На невысокой коренастой фигуре Андронова сидела крупная голова, и все на ней было крупным — нос, подбородок, губы. Небольшими казались только светло-серые глаза.

Андронов… Андронов…

Теперь я припомнил не только эту фамилию, но и статью за такой подписью, помещенную в нашей газете. Андронов писал в ней об отважном разведчике узбеке Мадраиме.

Вскоре после того, как мы поместили статью Андронова, к нам в редакцию заехал полковник Лебедев.

— Приехал поблагодарить! — сказал он гулким басом.

Его подтянутая фигура дышала силой и здоровьем.

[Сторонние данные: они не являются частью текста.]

A small network was shown many inputs. Here are its activations along a few directions, one row for each input.
In each table, some parts of the input vary, and every possible input appears once, in random order.
Descriptions start from the smaller parts, as in this example, which fits no table here: one of 6 places along a line, together with either a single point or one of 9 places along a line or (one of 3 separate values, together with one of 5 places around a ring).
Shared parts are said once, and a part with two or three values counts as separate values.

Other details of the inputs vary at random and push rows far along two fixed directions, the same in every table; ignore that.

Table:
r1: [-28  17  16   1   9   9   7   6  11  15  -8   4  21 -33 -13]
r2: [  8 -67 -31  10 -48  -1 -27   1 -24  19 -12 -42   1  26  50]
r3: [-42 -26   0  -5 -24  31 -11  -1  17  50 -20 -22  44 -40  22]
r4: [-27  16  14   1  -2  14  16   3  19  46  -8 -12  27 -48   2]
r5: [ -3  24  10  -7  27  -1   3  10   5 -26  11  33  -2 -11 -25]
r6: [-63 -11 -30  -1 -36  46  10 -48  25  75 -36 -14  38 -24  28]
r7: [-29  22  16   2  13  10  15   5   1  11  -1   2  18 -42   2]
r8: [  0  72  39  -1  31   5  31   7  34  -2  18  12   3 -33 -20]
r9: [ 19  -8  -1   2  -1 -16  -6   4 -18 -35  16  -7 -22  22   9]
r10: [-35  17  16   2   5  23  18   5   9  27 -13  -9  30 -51  10]
r11: [-41 -49  -9   2 -35  27 -16  -1   3  58 -26 -35  42 -30  37]
r12: [ 38 -30 -15  -7   5 -31 -26  10 -23 -50   7  18 -28  55 -25]
r13: [ 31 -28 -16  -1   8 -39 -22  11 -30 -47   8  21 -35  49 -21]
r14: [ 14 -29 -10   0   2 -10 -18   7 -20 -24  -4   8  -7  25  -2]
r15: [ -2  62  34 -11  43   7  17  10  33  -7  11  38   8 -31 -46]
r16: [ 16  -5  -4   6  -4 -28  -7   6 -22 -27  12  -6 -19  24   1]
r17: [ 26 -25  -8   2 -16  -5 -10   2  -7  -7   8 -18 -16  22  21]
r18: [ 27 -31 -15  -8  -3 -16 -22   8  -6 -14   4  11 -12  36 -14]
r19: [ -9  69  38   2  34   6  32   7  16 -14  15  25   3 -39 -13]
r20: [-46   3 -26   4 -40  41  18 -48  21  62 -24 -21  24 -14  36]
r21: [-13  54  34  -8  38  18  18   6  27 -12   7  37  15 -41 -35]
r22: [ 11  66  33  -3  48  -6  30  10  22  -9  14  33  -1 -25 -39]
r23: [ 21 -18  -6   0   7 -20 -17   8 -11 -15   1   8 -11  26 -16]
r24: [ 35 -17 -10   3  -7 -27 -10   8 -19 -41  13 -11 -34  45   0]
r25: [ 26 -13  -7   7  -8 -17 -12   7 -16 -13   5 -13 -16  28   6]
r26: [ 19 -25 -18   1  -2 -34 -11   9 -30 -27   4   0 -24  30  -5]
r27: [ -8  29  15  -7  24  -9   3   9   9 -21   9  28  -2 -13 -35]
r28: [ 16  32  19  -3  33  -1  17   7   6 -10   8  23  -4 -12 -19]
r29: [ 24 -20  -5  -1  10  -9 -15   8 -14 -19  -1  14 -12  22  -7]
r30: [  7  70  40  -1  31   4  35   5  41   0  22  18   1 -31 -21]
r31: [ 11  74  42   1  41   9  30   6  25 -14  15  30  -1 -31 -21]
r32: [  3 -77 -36   2 -42 -12 -36   4 -24  21 -18 -30   0  28  23]
r33: [ 28 -15  -5   3  -4 -12  -9   5 -19 -35  12 -11 -22  34  11]
r34: [ 32 -29 -16  -1  -2 -31 -11   9 -30 -31   2  -1 -26  41  -9]
r35: [ 21 -20  -5   0 -11  -2 -12   4 -13 -12   4 -21 -15  22  21]
r36: [-55 -43 -12   6 -29  18 -16   3 -11  38 -23 -33  39 -33  35]
r37: [  6   3 -29  -1 -19  12  11 -48  12   7  -4   0 -21  35  13]
r38: [-34 -44 -13   3 -34  24  -6   1  -2  59 -21 -42  38 -30  42]
r39: [ 38 -15 -12   3  -2 -39 -13   8 -26 -52  20  -1 -43  51  -4]
r40: [ 20 -15  -7   7 -10 -20 -10   6 -20 -22   5 -16 -15  27   5]
r41: [  1  76   4  -7  35  18  47 -41  38   7   3  53 -11  -9 -34]
r42: [ 35 -23  -4   4  -5 -16 -13   5 -31 -37   8  -4 -30  41   7]
r43: [ -4  21  17  -7  23  14  -1   6  15   0   3  20  11 -20 -20]
r44: [-60 -10 -32  -7 -36  49   4 -46  28  67 -30 -11  36 -22  20]
r45: [-35 -32  -8   9 -48  19  -7  -1   2  60 -17 -56  33 -28  45]
Each input here is: one of 5 places along a line, together with either a single point or (one of 2 separate values, together with one of 4 places along a line).
Question: The inputs of r41 and r44 match in every part but the place on the line of 5. If r10 is changed in the same way as r41 into r44, which row does it become?
Answer: r21
Question: The inputs of r36 and r19 match in every part but the place on the line of 5. If r11 is changed in the same way as r36 into r19, which row does it become?
Answer: r2
Question: Which other rows does r28 become when the choice among 2 separate values takes its other values? List them by row number.
Answer: r22
Question: List by row number the other rows that have the place on the line of 5 in common with r9.
Answer: r8, r17, r24, r30, r33, r35, r37, r39
Question: Start at r45 and move only the place on the line of 4, one step at a time. The first step leads to r25. Which rows follow, in order?
Answer: r40, r16

Table:
r46: [-19  36   6   0   5  -2  17  -9  14  21   1  24  10 -17 -10]
r47: [-32 -43 -17   1 -39  26 -25  -5 -22  20 -23 -41  22   2  38]
r48: [  0 -52 -24   0 -32 -26 -31  15 -26 -20   4 -23  -9  26   8]
r49: [-16  47  15   0   7   7  18  -7  21  14  -4  14  13 -12 -24]
r50: [-24  43  31   0  26   1   4  21   6  -6   1  -1  22 -31 -21]
r51: [ 36  74  38   1  27 -11  36   9  22 -33  43   4 -29  -7 -12]
r52: [-27 -56 -38   3 -38  20  -6 -21 -19  31 -31 -40  12   3  41]
r53: [-17 -53  -6  14 -41  14 -27   0   3  39 -25 -43  26  -3  34]
r54: [  2   8   7  14 -22   1  11   4  -8  25  11 -41   4 -15  48]
r55: [-36  50  26  -1  22  30  21  -5  16  16   5  19  25 -53   3]
r56: [-18  15  27   1  13  16  18  17  14  23  -9   0  27 -58  -6]
r57: [ -7 -17   6   9  -9   4  -9   0  12  28  -6  -4  15 -19  21]
r58: [ 44   8 -26  -2  17 -35  -4  -9 -15 -30  16  33 -37  53 -24]
r59: [-23 -12 -10   7 -16  15  -5 -19  -1  22  -7  -8  15 -13  33]
r60: [ -9 -18 -19  -3 -13  16  -6  -9   7  49 -10 -11  21  -8  20]
r61: [ -2  54  34  12   1  15  29  10  16  14   9 -33  12 -29  17]
r62: [ 59   4  -1  -7  15 -17  -7   0  -1 -32   8  35 -30  58 -33]
r63: [ 40   5 -17 -10  16 -13  -3 -12  -1 -53  19  29 -42  49 -19]
r64: [-19 -64 -31  -8 -54  14 -25  -7   1  44 -16 -40  17   6  33]
r65: [ 37  -1   1   8  20 -44   5  -2 -16 -46  10  26 -43  39 -29]
r66: [-34  43  14  -9   0   9  23  -9  34  21   7   9  18 -34 -18]
r67: [ 51 -13 -13 -11  12 -26 -16   0 -20 -72  24  33 -55  61 -19]
r68: [ 13  40  23   0  37 -27  22  17  -5 -38  10  35 -18 -12 -43]
r69: [ 20 -49 -10   6 -16 -13 -29  20 -23   0  -2  -5   1  14  18]
r70: [ -5  19  26   0  11   8   7   2  39   6  10  10   5 -27 -11]
r71: [-31 -65 -29   8 -42  15 -13 -18 -22  29 -29 -42  11   1  45]
r72: [-24  33  17  -9  15  24  11  -3  17  -9  11  11   4 -28  -7]
r73: [-38  43  26  -4  24  31  32  -7  14  14  -5   8  20 -57  -5]
r74: [ 44 -10 -17  -4  16 -20   6 -12 -20 -48   4  31 -43  51 -17]
r75: [-22 -53  -4  -3 -13   7 -15  20 -19  29 -20 -41  25 -27  25]
r76: [-34  57  22   0  20  31  31 -14  31  26   0  27  27 -49   2]
r77: [  1 -42 -17   0  -3 -29 -16  17 -39 -19  -8 -23  -6  16   1]
r78: [ 12 -31 -32   2 -13   0 -15 -15 -21  -5  -4   2 -12  35  23]
r79: [  6  45  29   9   9   4  43   6   8   9  13 -25  -3 -33  11]
r80: [-27  25  12  -2   2  23  13 -14  28   6   4   2  10 -30   3]
r81: [-33 -45 -29  -6 -43  22 -13 -14   0  25 -14 -33  15   2  38]
r82: [  7 -43 -33   0 -26 -21  -6 -11 -26   1 -13 -10 -16  38   2]
r83: [ 30  48  38  -8  62 -12   9  28   8 -30  25  47  -7 -18 -35]
r84: [  0  18  26   6  21   4  20  -2  23  10  -3  12   5 -33 -13]
r85: [-26  44  25   3  12  -3  16  -5  35  -1  14  12   5 -36 -21]
r86: [ 61 -41 -10 -14  16 -36 -34  28 -26 -63  25  10 -41  56 -19]
r87: [-39  54  37   7  13  14  17  17  21  14  -5   4  34 -54 -20]
r88: [-18  50   6   0  13  13  17 -12  24  23  -6   5  16 -17 -22]
r89: [-40  47  28  13  11   6  22  -4  28  30   5  13  26 -52  -2]
r90: [ 17  64   9  -7  49 -14  38 -10  16 -19  11  43 -25   0 -52]
r91: [ 13 -32 -17   7 -18   1 -22 -12 -17 -17 -12 -11 -12  41  15]
r92: [-13 -66 -42  -3 -38  15 -13 -13 -13  54 -31 -46  15   4  32]
r93: [-39 -50 -18   5 -32  -5 -27  17 -31  30 -11 -44  31 -14  38]
r94: [-33 -50 -45  -4 -49   3 -20 -15  -4  39 -15 -48  13  11  27]
r95: [ 19  54  22  -3  43  -2  18  -4   6 -36  22  57 -17  -3 -24]
r96: [ 47 -38 -21  -9   9 -54 -34  25 -40 -75  25   7 -49  67 -23]
r97: [ 25 -60 -30  -6 -25 -10 -13  -8 -21   9 -15  -9 -13  41   9]
r98: [ 72 -32 -33 -14   8 -30 -22  -4  -8 -43  19  19 -53  78 -23]
r99: [ 54  -5  14  -5  34 -24 -22  30 -18 -51  14  18 -22  38 -29]
r100: [-13  35   6   0  10  27  12 -14  17   6  -9   9  10  -7  -4]
r101: [-29  52  22   1  11  35  25 -13  31  19  -9  12  28 -33  -6]
r102: [ 15  64  33   1  44 -24  19  19   6 -36  25  55 -12 -16 -40]
r103: [-13 -59 -10   8 -43  11 -34  19 -16  28 -26 -44  30  -5  31]
r104: [-19  49  26  -2  17  25  25  -5  37  44   3  28  28 -49  -9]
r105: [ 59 -33 -22  -4  10 -32 -11  -5 -41 -68   6  26 -55  69 -14]
r106: [-32 -50 -16  18 -50   0 -26  -4 -10  30 -24 -48  20   6  33]
r107: [-26  40  23   1   7  31  14  -6  15   8  -8   6  24 -33  -2]
r108: [ 64 -35  -7  -8   7 -36 -28  24 -19 -60  22  20 -41  54 -21]
r109: [-11 -46 -31  -1 -36  24 -23  -8  -2  49 -27 -40  21  13  26]
Question: What is each input in this table made of?
Answer: one of 4 separate values, together with either a single point or (one of 3 separate values, together with one of 5 places along a line)
Question: The inputs of r103 and r108 match in every part but the choice among 4 separate values. If r100 is changed in the same way as r103 into r108, which row does it become?
Answer: r63
Question: The inputs of r84 and r57 match in every part but the choice among 4 separate values. If r97 is changed in the same way as r84 into r57, which row does it become?
Answer: r104
Question: Start at r90 and move only the place on the line of 5, one step at a time. The first step leads to r82. Which rows follow, in order?
Answer: r65, r68, r77
Question: Start at r109 and move only the place on the line of 5, one step at a time. The first step leads to r62. Which rows follow, in order?
Answer: r53, r103, r99
Question: Which other rows does r85 become when the choice among 4 separate values takes its other values? List them by row number.
Answer: r65, r89, r106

— Я старый солдат. Много видел на своем веку. Можете поверить мне — статья Андронова о Мадраиме подняла боевой дух солдат. Да и сам-то Андронов молодец, можно сказать — гордость полка.

Мы, польщенные похвалой полковника, испытывали такую гордость, словно сами совершили геройский подвиг…

Сейчас Андронов и Мадраим перед моими глазами.

— Откуда теперь? — спрашивает Андронов.

— Из Москвы. А ты?

— А я как раз с другой стороны.

Оказывается, Андронов — из батальона Абдурахманова. Он прибыл в штаб полка, куда доставил пленных немецких офицеров.

Люди плотнее сдвинулись вокруг друзей. Если Мадраиму хотелось скорее узнать фронтовые новости, то остальным не терпелось услышать о Москве, о далеком тыле.

— Давай рассказывай, не тяни!

— Как там жизнь и вообще?..

Мадраим распутывает веревки на одном из баулов и извлекает из него аккуратно завязанные мешочки.

— Угощайтесь, — говорит он, высыпая на стол их содержимое.

Горки изюма, сушеного урюка, кураги появляются на столе. Кто-то крякает от удовольствия:

— Такое дело следовало бы спрыснуть.

— Ну, ну! — ворчит старшина. — Завтра — горячий день, не до того.

А сам, между прочим, встает, идет в противоположныйугол землянки и возвращается с трофейной немецкой флягой в суконном чехле.

— Вот тут осталась самая малость, но на двоих хватит, — говорит он и кладет флягу на стол.

— А мы к ней добавим. — Глаза Мадраима хитро улыбаются. Он извлекает из баула две бутылки, аккуратно обвернутые бумагой.

— Пожалуйста, прошу, — Узбеквино!

Булькает осторожно разливаемое в кружки вино. Солдаты чокаются и, обильно заедая небольшие порции водки изюмом, урюком, курагой, комментируют:

— Значит, лучше жить стали. Это хорошо.

— На сердце у них веселее стало.

— Знамо, какая радость каждый день сводку слушать: наступаем!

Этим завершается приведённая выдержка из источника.